Pingar Announces Chinese Search Platform
Ministers Tim Groser and Pansy Wong on-hand to celebrate closer collaboration between Hong Kong and NZ

Hong Kong, 29 March 2010 - Pingar, the Tauranga-based tech company that has developed the next generation ‘intelligent’ search engine, announced today in Hong Kong that it is creating a Chinese-language version of the Pingar search platform.

The announcement came as part of a program to mark today’s signing of the Closer Economic Partnership (CEP) between Hong Kong and New Zealand. New Zealand’s Minister of Trade Tim Groser and Minister for Ethnic Affairs Pansy Wong are touring Hong Kong to assess how firms in the region can work together under the new CEP.

The ministers visited Pingar’s offices at the Hong Kong Science and Innovation Park, which opened in early 2009. Pingar has partnered with Hong Kong’s Compose Systems, a major developer of print publishing solutions, to build its Asian operations.

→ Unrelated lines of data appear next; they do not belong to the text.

Below are the code and all the weights of a small trained network. Each question names an input and a class and asks about switching units off, where a switched-off unit gives its printed mean instead of its output.

import numpy as np


def w(rows, s, z=0):
    codes = np.array(rows[::2]) - 128.0
    scale = np.full(codes.shape[1], s)
    scale[-1] = z or s
    return codes * scale


def f(y):
    return y / 2 * (1 + np.tanh(0.7978845608 * (y + 0.044715 * y**3)))


def log_softmax(a):
    a = a - a.max(-1, keepdims=True)
    return a - np.log(np.exp(a).sum(-1, keepdims=True))


def net(x, mask):
    res = np.array(x, float).reshape(1, 3) / 4 @ E
    y = f(res @ A[0][:, :-1].T + A[0][:, -1])
    res = res + np.where(mask, y, B[0][:, -1]) @ B[0][:, :-1]
    return log_softmax(res[-1] @ U[:, :-1].T + U[:, -1])


A, B = {}, {}
E = w([
[206,89,73,106,142,193,103,96,165,126,123],'x0',
[128,84,170,111,72,130,95,184,197,114,118],'x1',
[124,186,115,85,127,108,101,127,136,4,187],'x2',
],0.022)
A[0] = w([
[108,62,217,108,57,127,102,240,225,130,123,164],'n0',
[183,65,145,90,102,225,49,164,169,90,155,101],'n1',
[241,93,113,82,18,178,79,153,203,110,125,100],'n2',
[77,162,165,220,147,123,229,93,25,194,160,252],'n3',
[204,192,62,56,189,201,150,43,103,46,218,137],'n4',
[53,225,180,94,101,20,137,152,101,65,200,146],'n5',
[193,24,36,175,127,236,133,90,113,179,62,142],'n6',
[60,68,221,208,81,141,171,233,111,183,89,172],'n7',
[182,11,69,106,179,166,106,75,177,160,124,138],'n8',
[158,171,91,42,90,77,22,177,199,15,255,98],'n9',
],0.0083,0.011)
B[0] = w([
[58,16,214,107,52,63,192,69,205,72,106,223],'n0',
[197,34,172,133,141,130,158,100,103,173,204,198],'n1',
[221,56,176,147,152,117,158,66,92,156,211,210],'n2',
[212,150,116,119,134,158,102,210,13,255,179,240],'n3',
[66,119,65,154,240,73,6,124,171,124,123,228],'n4',
[112,137,96,203,129,157,220,206,79,19,94,242],'n5',
[114,202,89,173,77,163,110,74,150,201,106,231],'n6',
[93,78,194,50,132,55,119,161,202,147,204,220],'n7',
[129,129,90,180,107,148,113,52,187,165,150,210],'n8',
[120,76,182,77,223,196,143,135,14,119,118,251],'n9',
],0.0097,0.026)
U = w([
[220,92,201,63,154,181,169,159,27,179,206,242],'0',
[35,108,154,2,59,3,133,184,190,115,148,208],'1',
[117,209,51,228,147,151,167,221,88,56,99,133],'2',
[41,87,205,72,105,158,233,146,106,28,59,2],'3',
[138,205,49,163,85,213,114,93,131,166,73,164],'4',
[163,100,158,192,18,115,212,68,181,114,157,12],'5',
[80,93,87,89,199,90,30,93,154,87,123,83],'6',
],0.0093,0.0036)

Each question gives the input, the list of numbers given to net, and the class t.
The units are the neurons (one row each of A and B). Each row of codes is followed by its name. A weight is (code - 128) times the scale printed after its matrix; where a second scale follows, it is the last column's (A, B and U).
mask holds one flag per neuron, in row order. A switched-off neuron (its flag False) gives its mean, the last column of its row in B, instead of its output. The means were averaged over made-up inputs and are rounded, as every weight is.
A unit's drop is (log p(t) with every unit on - log p(t) with that unit switched off) / (log p(t) with every unit on - log p(t) with every unit switched off).
The circuit of an input: a set's keep is (log p(t) with only the set's units on - log p(t) with every unit switched off) / (log p(t) with every unit on - log p(t) with every unit switched off). Starting from all 10 units, units are removed one at a time, each time the one whose removal leaves the highest keep (on an exact tie, the one counted first), for as long as the keep stays at least 0.8.
circuit, biggest first: the units of the circuit, biggest drop first
top k neurons: the k neurons with the biggest drops, biggest first
drop when u is switched off: that unit's drop, to one decimal
input [-8,1,-2], class 1: top neuron : n7
input [0,2,0], class 1: circuit, biggest first : n3; n9; n8
input [1,8,-5], class 5: top 2 neurons : n2; n4
input [4,0,-1], class 4: top 2 neurons : n0; n7
input [-5,-5,1], class 2: top 4 neurons : n5; n9; n2; n1
input [6,7,0], class 5: top 2 neurons : n0; n3
input [6,-4,1], class 6: top 2 neurons : n4; n3
input [4,-7,1], class 6: top 2 neurons : n4; n5
input [-5,-2,1], class 2: top 2 neurons : n5; n9
input [6,-1,4], class 6: top 2 neurons : n4; n3
input [1,0,-8], class 4: top 2 neurons : n6; n9
input [1,0,8], class 6: top 4 neurons : n4; n3; n0; n9
input [-2,-3,1], class 2: top 2 neurons : n9; n2
input [-7,-1,2], class 2: circuit, biggest first : n5
input [5,0,-7], class 4: top 2 neurons : n6; n0
input [7,0,0], class 4: top 3 neurons : n0; n6; n7
input [-6,7,-1], class 1: drop when n7 is switched off : 0.7
input [4,-2,7], class 6: drop when n4 is switched off : 2.4
input [4,6,0], class 5: drop when n3 is switched off : 0.7
input [5,7,-2], class 5: drop when n4 is switched off : 0.0
input [2,8,-1], class 5: circuit, biggest first : n0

Says Pingar’s CEO and co-founder Peter Wren-Hilton, “We’re excited by the welcome we’ve received in Asia. Through workings with our Hong Kong partners we’ve identified key clients and demand for a Chinese version of the Pingar product. As such, we’re developing versions of the platform in both simplified and traditional Chinese, which is a major step for Pingar.”

Wren-Hilton added, “We look forward to realising what this market and the healthy trading relationship supported by the CEP have to offer. Asia has become a major focus for Pingar.”

Hong Kong is New Zealand’s ninth largest export trade market and worth approximately $823 million per year. The market is also strategically placed to benefit from growth in the Chinese and regional economies.

Asked to gauge what the agreement means for New Zealand companies like Pingar, NZ Trade Commissioner to Hong Kong and Macau Sharon-May McCrostie who attended the function said, “There are immense opportunities for Kiwi companies in Hong Kong, and the CEP provides certainty for New Zealand businesses either already active in this market, or looking to do business here. New Zealand companies that take a strategic, pro-active approach to engagement with Hong Kong and China are the ones that are best-placed to maximise the opportunities that this region offers. It’s great to see a high tech growth company such as Pingar doing just that, and I encourage other New Zealand companies to take a similar approach.”

The traditional and simplified Chinese versions of Pingar will be further developed in association with local universities. Pingar’s newest application will be demonstrated at the 2010 Shanghai Expo in July and will be available as a beta release for pilot testing with selected clients in Hong Kong and mainland China.

In short, Pingar changes the face of mainstream internet search. Pingar’s solution goes inside data documents, finds the content the user is seeking and then places it into a dynamically generated PDF or XPS document, rather than just presenting a list of links like the traditional search model. As the company likes to say: “it takes the browsing out of browsing.”